The term "tax expenditures" didn't originate with Obama. It's been around for a long time. We'll see what BHO has to say about the concept today.
That's pretty gentle. I did some web searches on the terminology today and saw that it's been around for about half a century and also that even Paul Ryan is using the term in his proposal. I expected to get really nailed.
I disagree with using that terminology. Unless it's a tax credit that results in actually giving somebody money (i.e., they get a tax credit that exceeds what their tax liability so that the government actually gives them money such as with the earned income tax credit), it's not an expenditure whether it's purpose is to influence behavior or not. A reduction in revenue is not an expenditure. Something like the mortgage interest deduction is DEFINITELY not an expenditure. By happenstance, I learned today that the Supreme Court just recently narrowly ruled that "tax expenditures" are not spending (supreme-court-says-tax-expenditures-arent-government-spending). Not that I'd agree that it's spending if it'd gone the other way. It's NOT spending (with the exception mentioned above).
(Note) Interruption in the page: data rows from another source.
Below are the code and all the weights of a small trained network. Each question names an input and a class and asks about switching units off, where a switched-off unit gives its printed mean instead of its output.

import numpy as np


def w(rows, s, z=0):
    codes = np.array(rows[::2]) - 128.0
    scale = np.full(codes.shape[1], s)
    scale[-1] = z or s
    return codes * scale


def f(y):
    return y / 2 * (1 + np.tanh(0.7978845608 * (y + 0.044715 * y**3)))


def log_softmax(a):
    a = a - a.max(-1, keepdims=True)
    return a - np.log(np.exp(a).sum(-1, keepdims=True))


def net(x, mask):
    res = np.array(x, float).reshape(1, 4) / 4 @ E
    y = f(res @ A[0][:, :-1].T + A[0][:, -1])
    res = res + np.where(mask, y, B[0][:, -1]) @ B[0][:, :-1]
    return log_softmax(res[-1] @ U[:, :-1].T + U[:, -1])


A, B = {}, {}
E = w([
[88,14,38,162,67],'x0',
[220,59,222,176,106],'x1',
[230,189,27,100,99],'x2',
[150,39,84,113,254],'x3',
],0.0076)
A[0] = w([
[147,96,117,85,181,4],'N1',
[69,77,167,138,189,7],'N2',
[153,184,160,97,162,39],'N3',
[214,96,163,154,109,130],'N4',
[147,192,176,128,177,41],'N5',
[181,160,86,126,117,69],'N6',
[166,181,169,55,165,36],'N7',
[51,177,89,92,158,128],'N8',
[210,153,68,99,129,123],'N9',
[158,103,108,116,216,51],'N10',
[135,178,201,79,173,54],'N11',
[225,96,163,178,144,105],'N12',
[17,145,212,229,109,108],'N13',
[123,150,158,104,47,35],'N14',
[109,190,117,181,43,100],'N15',
[186,92,77,95,229,120],'N16',
[139,199,170,118,9,76],'N17',
[78,160,83,114,164,57],'N18',
[213,124,104,26,67,65],'N19',
[124,44,69,130,64,13],'N20',
[191,54,121,253,78,57],'N21',
[48,122,197,174,150,74],'N22',
[115,69,71,160,62,38],'N23',
[114,159,148,138,35,73],'N24',
[169,179,175,109,187,41],'N25',
[176,147,198,114,153,19],'N26',
[78,123,78,61,189,210],'N27',
[254,170,69,146,137,50],'N28',
[191,70,215,131,53,118],'N29',
[76,132,91,28,110,2],'N30',
[198,159,56,138,66,30],'N31',
[80,65,58,114,95,44],'N32',
[92,46,95,169,35,48],'N33',
[215,129,62,83,66,68],'N34',
[52,84,178,108,123,77],'N35',
[41,186,88,92,108,116],'N36',
[101,148,168,79,41,102],'N37',
[85,177,67,117,134,22],'N38',
[207,76,85,127,231,102],'N39',
[197,94,170,141,122,127],'N40',
[150,177,159,115,169,2],'N41',
[57,92,186,113,151,100],'N42',
[125,180,140,135,22,109],'N43',
],0.0099,0.003)
B[0] = w([
[111,80,178,185,208,155],'N1',
[164,67,159,88,148,198],'N2',
[136,163,72,136,192,168],'N3',
[68,174,220,82,56,208],'N4',
[115,168,57,147,217,178],'N5',
[180,84,133,50,142,173],'N6',
[100,151,69,130,198,186],'N7',
[39,169,248,98,63,218],'N8',
[163,86,140,45,106,222],'N9',
[106,60,171,221,173,193],'N10',
[105,173,34,150,223,190],'N11',
[77,190,216,133,45,215],'N12',
[242,89,98,58,128,252],'N13',
[87,86,181,188,185,169],'N14',
[106,68,172,194,140,211],'N15',
[101,41,169,188,126,250],'N16',
[115,62,138,204,157,241],'N17',
[77,158,218,115,86,179],'N18',
[147,93,139,45,130,196],'N19',
[88,191,66,140,254,213],'N20',
[57,209,164,109,135,232],'N21',
[228,92,102,31,133,209],'N22',
[109,210,71,136,246,208],'N23',
[114,53,157,212,184,195],'N24',
[136,168,79,161,201,186],'N25',
[60,192,118,103,187,175],'N26',
[102,131,209,166,27,246],'N27',
[179,83,123,22,133,232],'N28',
[40,183,199,102,76,246],'N29',
[60,165,208,76,135,173],'N30',
[202,96,116,55,180,209],'N31',
[91,175,106,113,193,218],'N32',
[94,185,35,124,234,236],'N33',
[170,105,132,37,130,221],'N34',
[179,110,129,26,138,197],'N35',
[73,158,216,117,65,223],'N36',
[101,36,148,171,170,188],'N37',
[62,143,210,86,112,183],'N38',
[100,54,170,230,127,254],'N39',
[46,199,187,118,46,196],'N40',
[97,148,98,134,211,154],'N41',
[237,78,111,11,102,204],'N42',
[126,25,178,194,163,222],'N43',
],0.0069,0.0064)
U = w([
[116,8,161,233,141,109],'0',
[207,86,121,2,122,100],'1',
[62,230,205,112,59,90],'2',
[101,229,38,148,211,114],'3',
[154,134,103,166,50,251],'4',
[224,178,31,219,40,43],'5',
[221,178,45,213,51,43],'6',
[224,178,32,220,42,46],'7',
],0.014,0.027)

Each question gives the input, the list of numbers given to net, and the class t.
The units are the neurons (one row each of A and B). Each row of codes is followed by its name. A weight is (code - 128) times the scale printed after its matrix; where a second scale follows, it is the last column's (A, B and U).
mask holds one flag per neuron, in row order. A switched-off neuron (its flag False) gives its mean, the last column of its row in B, instead of its output. The means were averaged over made-up inputs and are rounded, as every weight is.
A unit's drop is (log p(t) with every unit on - log p(t) with that unit switched off) / (log p(t) with every unit on - log p(t) with every unit switched off).
most important unit: the unit with the biggest drop
k most important neurons: the k neurons with the biggest drops, biggest first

In any case, the philosophy Obama represents was manifested again today when he said
"“There’s nothing serious about a plan that claims to reduce the deficit by spending a trillion dollars on tax cuts for millionaires and billionaires."
Allowing people to keep their own money is NOT spending. Why not just take the difference between the combined incomes of all Americans and how much government collects in taxes and say the resulting quantity is all "spending?"
It's the mentality holding that everything ultimately belongs to the government.